In her four-week residency, Kate plans to complete a draft of her new novel.
S U M M E R
July 9 – August 6
ELLIOTT STOKES
New Orleans, LA
Through his multi-disciplinary work, Elliott shares the “relationship one has with landscape, in which unity between body and place exists through one’s labor, and what we [ask] of the landscape.” Drawing on history and industry, Elliott negotiates themes of action and consequences.
While in-residence, Elliot will create sculptures that address emptiness, nostalgia and landscape.
JASMINE HUANG
Brooklyn, NY
“How do we remember our collective narratives?” is a question Jasmine returns to in her photography. Reflecting on her own life experiences, Jasmine contributes to the conversation “around the inevitable change occurring in familial relationships and diasporic identities.”
With her time at Volland, Jasmine plans to finish an on-going series and begin preparing its written component.
JANE MARCHANT
(was unable to attend)
Oakland, CA
Using 40+ plants from her childhood garden as a framing device, Jane is writing Jane Marchant’s Encyclopedia of Botany. “Metaphors of disease, colonialism, fertility, and roots entwine” as Jane uncovers her identity and family history in the work.

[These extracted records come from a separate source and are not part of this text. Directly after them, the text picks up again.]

Here is a tiny trained network, its code and every weight. The questions are about switching its units off for an input and a target symbol, where a switched-off unit gives its printed mean instead of its output.

import numpy as np


def w(rows, s, z=0):
    codes = np.array(rows[::2]) - 128.0
    scale = np.full(codes.shape[1], s)
    scale[-1] = z or s
    return codes * scale


def norm(h):
    return h / np.sqrt((h * h).mean(-1, keepdims=True) + 1e-5)


def softmax(a):
    e = np.exp(a - a.max(-1, keepdims=True))
    return e / e.sum(-1, keepdims=True)


def log_softmax(a):
    a = a - a.max(-1, keepdims=True)
    return a - np.log(np.exp(a).sum(-1, keepdims=True))


def net(x, mask):
    ids = ['ΓΔΞαβζηλπφ'.index(c) for c in x.split()]
    T = len(ids)
    res = E[ids] + P[:T]
    u = 0
    for l in range(2):
        r = norm(res)
        for j in range(3):
            rows = slice(4 * j, 4 * j + 4)
            q, k, v = (r @ M[l][rows].T for M in (Q, K, V))
            z = softmax(np.where(np.tri(T) > 0, q @ k.T / 4**0.5, -1e9)) @ v
            o = O[l][rows]
            res = res + np.where(mask[u + j], z, o[:, -1]) @ o[:, :-1]
        u += 3
    return log_softmax(norm(res)[-1] @ U[:, :-1].T + U[:, -1])


Q, K, V, O = {}, {}, {}, {}
E = w([
[101,121,88],'Γ',
[99,122,147],'Δ',
[146,178,161],'Ξ',
[123,140,163],'α',
[104,127,159],'β',
[131,155,173],'ζ',
[123,201,10],'η',
[108,128,161],'λ',
[133,177,106],'π',
[166,133,87],'φ',
],0.013)
P = w([
[2,187,176],'0',
[47,161,154],'1',
[77,134,152],'2',
[90,122,146],'3',
[98,110,142],'4',
[102,100,136],'5',
[101,91,134],'6',
[103,82,132],'7',
[103,73,131],'8',
],0.0039)
Q[0] = w([
[252,151,62],'L0H0',
[183,119,164],'L0H0',
[46,117,96],'L0H0',
[173,37,66],'L0H0',
[176,95,41],'L0H1',
[106,75,120],'L0H1',
[238,106,129],'L0H1',
[157,116,125],'L0H1',
[108,137,168],'L0H2',
[105,175,133],'L0H2',
[128,75,78],'L0H2',
[155,175,118],'L0H2',
],0.013)
K[0] = w([
[230,181,85],'L0H0',
[186,137,176],'L0H0',
[67,56,77],'L0H0',
[199,67,95],'L0H0',
[135,133,60],'L0H1',
[127,48,112],'L0H1',
[251,147,111],'L0H1',
[205,124,95],'L0H1',
[167,141,161],'L0H2',
[169,173,153],'L0H2',
[82,142,65],'L0H2',
[147,119,171],'L0H2',
],0.012)
V[0] = w([
[105,34,62],'L0H0',
[143,186,176],'L0H0',
[128,52,126],'L0H0',
[225,167,223],'L0H0',
[161,218,31],'L0H1',
[144,54,62],'L0H1',
[182,114,75],'L0H1',
[234,91,137],'L0H1',
[137,179,223],'L0H2',
[130,162,209],'L0H2',
[153,255,136],'L0H2',
[172,171,128],'L0H2',
],0.0051)
O[0] = w([
[160,254,180,97],'L0H0',
[111,48,69,147],'L0H0',
[124,197,131,91],'L0H0',
[49,47,124,61],'L0H0',
[74,85,75,102],'L0H1',
[91,93,117,45],'L0H1',
[56,92,105,43],'L0H1',
[46,113,136,3],'L0H1',
[133,163,122,194],'L0H2',
[105,183,136,182],'L0H2',
[142,199,171,213],'L0H2',
[202,155,215,124],'L0H2',
],0.0041,0.0038)
Q[1] = w([
[219,245,130],'L1H0',
[170,206,51],'L1H0',
[88,71,188],'L1H0',
[121,102,198],'L1H0',
[106,118,121],'L1H1',
[93,110,78],'L1H1',
[156,98,166],'L1H1',
[62,133,79],'L1H1',
[185,69,210],'L1H2',
[155,72,70],'L1H2',
[177,64,155],'L1H2',
[149,92,29],'L1H2',
],0.011)
K[1] = w([
[166,158,119],'L1H0',
[190,198,54],'L1H0',
[94,101,155],'L1H0',
[118,101,233],'L1H0',
[109,100,127],'L1H1',
[81,154,105],'L1H1',
[163,79,114],'L1H1',
[64,151,124],'L1H1',
[153,39,146],'L1H2',
[64,81,54],'L1H2',
[136,45,123],'L1H2',
[132,121,5],'L1H2',
],0.012)
V[1] = w([
[220,78,20],'L1H0',
[70,137,72],'L1H0',
[171,122,225],'L1H0',
[3,170,90],'L1H0',
[134,167,87],'L1H1',
[57,106,93],'L1H1',
[50,38,80],'L1H1',
[216,117,87],'L1H1',
[113,186,48],'L1H2',
[88,128,228],'L1H2',
[100,94,129],'L1H2',
[151,209,132],'L1H2',
],0.0055)
O[1] = w([
[77,167,192,80],'L1H0',
[186,166,193,123],'L1H0',
[107,89,31,136],'L1H0',
[180,156,145,150],'L1H0',
[124,103,110,158],'L1H1',
[144,217,183,83],'L1H1',
[182,197,123,3],'L1H1',
[119,135,76,114],'L1H1',
[107,4,147,155],'L1H2',
[175,202,217,162],'L1H2',
[85,201,68,89],'L1H2',
[143,85,167,218],'L1H2',
],0.0037,0.0053)
U = w([
[182,219,212,234],'Γ',
[236,45,126,171],'Δ',
[73,1,104,195],'Ξ',
[112,70,95,37],'α',
[95,135,110,3],'β',
[101,127,102,15],'ζ',
[93,204,33,160],'η',
[88,134,105,36],'λ',
[98,117,97,24],'π',
[109,127,102,16],'φ',
],0.012,0.0049)

Each question gives the input, a string of symbols that net reads in full, and the target symbol t.
The units are the heads (4 rows each of Q, K, V and O). Each row of codes is followed by its name. A weight is (code - 128) times the scale printed after its matrix; where a second scale follows, it is the last column's (O and U).
mask holds one flag per head, layer by layer. A switched-off head (its flag False) gives its mean, the last column of its rows in O, instead of its output. The means were averaged over made-up inputs and are rounded, as every weight is.
A unit's drop is (log p(t) with every unit on - log p(t) with that unit switched off) / (log p(t) with every unit on - log p(t) with every unit switched off).
The circuit of an input: a set's keep is (log p(t) with only the set's units on - log p(t) with every unit switched off) / (log p(t) with every unit on - log p(t) with every unit switched off). Starting from all 6 units, units are removed one at a time, each time the one whose removal leaves the highest keep (on an exact tie, the one counted first), for as long as the keep stays at least 0.8.
units of the circuit, in order: the units of the circuit, biggest drop first
unit that matters most: the unit with the biggest drop
which heads matter: for each layer, one digit per head in row order, 1 if its drop is at least 0.15 and else 0, layers parted by /
drop when u is switched off: that unit's drop, to one decimal
input Γ φ Γ π β Γ π η π, target Ξ: which heads matter -> 110 / 001
input Ξ π φ Γ Γ η η Ξ β, target Γ: units of the circuit, in order -> L1H2
input λ Γ Γ, target Δ: units of the circuit, in order -> L1H2, L0H2, L0H0, L1H0
input ζ α α, target Δ: which heads matter -> 110 / 101
input π α λ φ α, target Δ: units of the circuit, in order -> L1H0, L0H0, L1H2
input λ ζ φ α π Ξ α Γ α, target Ξ: which heads matter -> 100 / 110
input ζ Ξ Γ Γ π Δ, target Γ: which heads matter -> 100 / 000
input α β ζ λ Γ, target Γ: which heads matter -> 100 / 000
input α λ φ Δ α φ β η Δ, target Δ: units of the circuit, in order -> L1H0, L0H2, L1H2, L0H0
input Γ π λ Γ π, target Δ: units of the circuit, in order -> L1H2, L0H0
input β η α β, target Δ: units of the circuit, in order -> L1H0, L0H1, L0H0, L1H2
input α π φ α ζ α, target Ξ: which heads matter -> 110 / 100
input α β λ λ, target Δ: which heads matter -> 110 / 101
input λ β λ Γ Γ β, target Δ: units of the circuit, in order -> L1H0, L1H2, L0H2
input Ξ α Γ ζ Γ π β ζ, target Δ: which heads matter -> 100 / 111
input Δ η β α Γ, target Γ: which heads matter -> 100 / 100
input Δ Γ η β β Δ, target Δ: units of the circuit, in order -> L1H0, L1H2
input Ξ Γ Δ Γ, target Δ: which heads matter -> 111 / 101
input ζ Γ α φ β Δ φ φ, target Ξ: unit that matters most -> L0H1
input Ξ β φ α Δ Ξ, target Δ: which heads matter -> 100 / 111
input λ Γ Ξ Γ φ Ξ β, target Γ: unit that matters most -> L1H2
input α α α ζ φ Ξ π φ Ξ, target Δ: which heads matter -> 101 / 101
input β ζ α β Ξ β Ξ Ξ, target Ξ: which heads matter -> 110 / 110
input λ β λ φ, target Ξ: drop when L1H1 is switched off -> 0.0
input π φ Ξ η φ π φ λ, target Γ: drop when L1H2 is switched off -> 1.5
input η ζ Ξ π Ξ φ Γ ζ λ, target Γ: drop when L1H1 is switched off -> 0.0
input π φ π λ Γ Δ α Γ π, target Ξ: drop when L1H2 is switched off -> 1.3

Jane will continue to revise the project while in-residence.
CLAIRE CREWS
Dyer, NV
The common thread in Claire’s work, which spans literature, photography and textiles, can be found in her questions of technology, the animal realm, and rural energy use – considering how these factors shape communities over time.
Claire plans to write several short stories inspired by photographs she took of taxidermized animals in museums, pawn shops, and curio stores across the midwest during her residency.
F A L L
September 11 – October 17
ISABELLE HAYEUR
Quebec, Canada
Isabelle works across photography and video art to examine, through a critical approach, the environment, urban development and social conditions.
While at Volland, Isabelle plans to continue an ongoing aquatic photography project and make a new experimental video, focusing on the Flint Hill’s landscape and unique plant life.
KATE PYONTEK
Somerville, MA
Kate’s poetry centers around questions of belonging, identity, nature, and human cruelty. Their recent poetry explores the relationship between individual and societal harms. Working with themes of ecological communities, Kate’s current project explores our individual and societal interactions.
As a result, Kate hopes to elucidate what that link means personally and societally and find ways of breaking down that connection.
SAM TAYLOR
Wichita, KS
Sam Taylor, poet and professor in Wichita State University’s MFA program, “embraces a diverse aesthetic palette that spans from the classical lyric to the cusp of experimental, conceptual, and hybrid poetics.”
Dealing, most recently, in themes of ecology, history, and our contemporary moment, Sam hopes to find new avenues to explore during his residency
MARY WELCOME
Palouse, WA
God Bless the USPS is an ongoing photo-documentary project Mary began in 2012. Focusing primarily on small, rural post offices, Mary hopes to imbue viewers with the importance of the Post Office as “social fulcrums,” portraits of bioregions, and a place where news is shared.
Mary will continue this project while in-residence.